Dr. Fernandez and his colleagues searched electronic medical records for patients who were diagnosed with TNFI-induced psoriasis and were managed or comanaged by a dermatologist between 2003 and 2013.
The final cohort included 102 patients, of which 74 (72.5%) were female. Median age of onset was 42 years old. Median latency from starting treatment with TNFIs to the onset of TNFI-induced psoriasis was 11 months.
The most common primary conditions for which TNFI was prescribed were inflammatory bowel disease and rheumatoid arthritis, followed by psoriasis/psoriatic arthritis. Infliximab was the most common culprit for TNFI-induced psoriasis (52% of patients). Eighteen patients were treated with alternative TNFIs prior to the inciting agent without developing TNFI-psoriasis.
Sixty-one patients developed more than one psoriasis subtype. Plaque psoriasis was the most common TNFI-induced psoriasis subtype, occurring in 50 patients (49%), followed by scalp psoriasis, palmoplantar pustulosis, inverse psoriasis, guttate psoriasis and generalized pustular psoriasis.
Sixty-four percent of patients initially received topical medications alone. Cases resistant to topicals alone were treated with other modalities, including phototherapy, addition/switch to traditional systemic immunomodulatory agents and discontinuation/switch to another TNFI.

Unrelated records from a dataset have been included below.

Each row is a point on a landscape with many valleys, with its height.
A ball rolls from a point to the lowest of its 2 nearest points, and stops where none of them is lower. Distance is the straight distance between rows; heights are no part of it.
J213: [162 133 145 130 93 130 160 122 114 93 103 118 120 135 133 137 116 116 126 119 114 120 128 111 99 140 110 106 139 119 117 107 96 118]  (h 227)
J607: [138 128 147 147 136 134 152 122 103 83 146 158 131 140 155 154 96 109 136 138 145 105 118 125 95 121 131 111 105 127 156 121 134 132]  (h 489)
J722: [103 135 123 149 131 122 97 141 139 134 145 148 124 109 122 137 146 153 123 117 133 102 121 150 138 118 132 134 72 149 155 134 182 143]  (h 372)
J16: [113 128 117 132 131 132 107 89 158 147 151 149 127 123 143 135 138 146 134 169 111 142 160 184 97 95 148 133 109 130 146 142 153 150]  (h 315)
J523: [152 121 138 146 120 123 164 86 112 121 105 152 133 121 140 135 131 108 127 134 127 145 166 146 67 110 130 106 117 151 142 128 99 141]  (h 251)
J399: [168 137 129 155 93 118 159 112 105 117 77 125 122 113 143 130 113 124 113 99 119 154 137 121 103 122 115 90 113 144 130 97 102 126]  (h 704)
J87: [131 138 119 158 145 120 139 70 104 135 166 155 137 120 146 139 110 123 133 160 139 143 144 153 86 99 158 119 108 129 170 131 132 141]  (h 416)
J812: [99 141 115 151 138 116 99 101 127 141 188 164 121 127 129 134 133 144 139 148 142 125 134 149 127 114 152 137 87 137 168 137 179 141]  (h 886)
J855: [125 117 127 116 122 130 112 126 149 142 119 82 132 142 124 120 118 138 118 111 118 161 137 120 147 119 121 127 160 107 114 101 118 121]  (h 607)
J52: [110 113 128 132 148 130 100 115 162 172 135 78 146 127 114 114 101 127 111 136 140 184 131 120 176 114 132 132 151 87 93 105 123 131]  (h 182)
J321: [112 118 128 134 130 138 118 150 153 139 124 57 137 141 129 133 115 128 124 93 142 152 135 109 181 128 119 112 158 112 69 95 126 112]  (h 657)
J536: [153 148 161 124 109 169 151 146 128 83 104 134 116 134 154 161 108 118 136 105 92 86 139 117 93 131 106 120 120 136 102 124 108 122]  (h 348)
J481: [94 134 135 113 151 141 100 181 132 141 128 105 128 131 131 134 119 151 128 100 146 92 107 112 183 142 132 142 122 116 136 130 165 121]  (h 259)
J783: [117 145 118 128 137 114 164 113 97 110 129 180 120 98 151 145 143 99 134 145 156 102 135 129 73 140 142 123 108 161 136 177 113 129]  (h 779)
J229: [165 125 125 149 103 113 163 104 86 99 120 121 141 131 138 125 77 117 126 120 131 144 117 100 108 136 120 91 129 107 145 91 93 118]  (h 606)
J216: [155 139 109 173 119 99 136 96 92 138 101 134 129 94 122 99 114 126 111 104 133 167 120 124 128 145 134 94 80 158 152 110 127 124]  (h 716)
J391: [128 114 108 117 111 156 95 136 188 141 118 119 143 122 132 147 129 154 128 137 82 131 151 174 112 78 117 129 106 145 135 111 169 154]  (h 190)
J155: [115 143 118 126 134 106 122 121 126 150 114 161 117 96 96 113 189 133 115 141 141 115 144 152 122 125 136 139 110 176 120 179 134 132]  (h 534)
J68: [145 121 146 115 121 156 139 99 153 116 102 144 131 135 171 145 129 127 140 150 96 138 178 172 62 97 128 123 133 133 128 124 111 152]  (h 670)
J400: [139 126 146 98 115 154 134 130 155 115 90 140 120 127 158 139 163 130 135 134 95 113 176 166 74 118 109 136 126 159 103 152 110 152]  (h 650)
J907: [107 108 129 118 157 142 101 126 168 163 176 121 149 158 125 133 104 144 120 149 120 153 136 142 151 101 137 151 155 82 139 109 142 135]  (h 584)
J930: [156 130 137 120 89 128 144 127 139 126 75 125 119 113 126 124 156 128 114 108 106 138 148 143 95 117 105 114 123 148 103 118 105 132]  (h 696)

Forty out of 62 patients prescribed only topicals saw improvement or resolution of their TNFI-induced psoriasis. (These patients had no significant difference in disease severity from the rest of the cohort.) Narrow-band UVB phototherapy in addition to topicals resulted in improvement/resolution in five out of nine patients. Three out of seven patients experienced improvement or resolution with systemic glucocorticoids with or without topicals.
“Although various strategies were required to eventually control TNFI-induced psoriasis, one of the most interesting results of our study was that a high percentage of patients improved with topical medications alone,” says Dr. Fernandez. “In fact, this improvement was higher than in other comparable reported cohorts. We hypothesize our results were better because dermatologists, who are knowledgeable about the various types and strengths of topical agents, were included in the diagnosis and management of these patients.”
“There is very little research and mostly case reports on the management of TNFI-induced psoriasis,” says Elaine Husni, MD, MPH, Vice Chair of the Department of Rheumatologic and Immunologic Disease at Cleveland Clinic. “This study highlights the wide spectrum of management options in a large cohort of patients with TNFI-induced psoriasis. Since many times a TNF inhibitor is the best option for the patient, knowing there are options in addition to discontinuing the drug may be helpful to optimize patient outcomes.”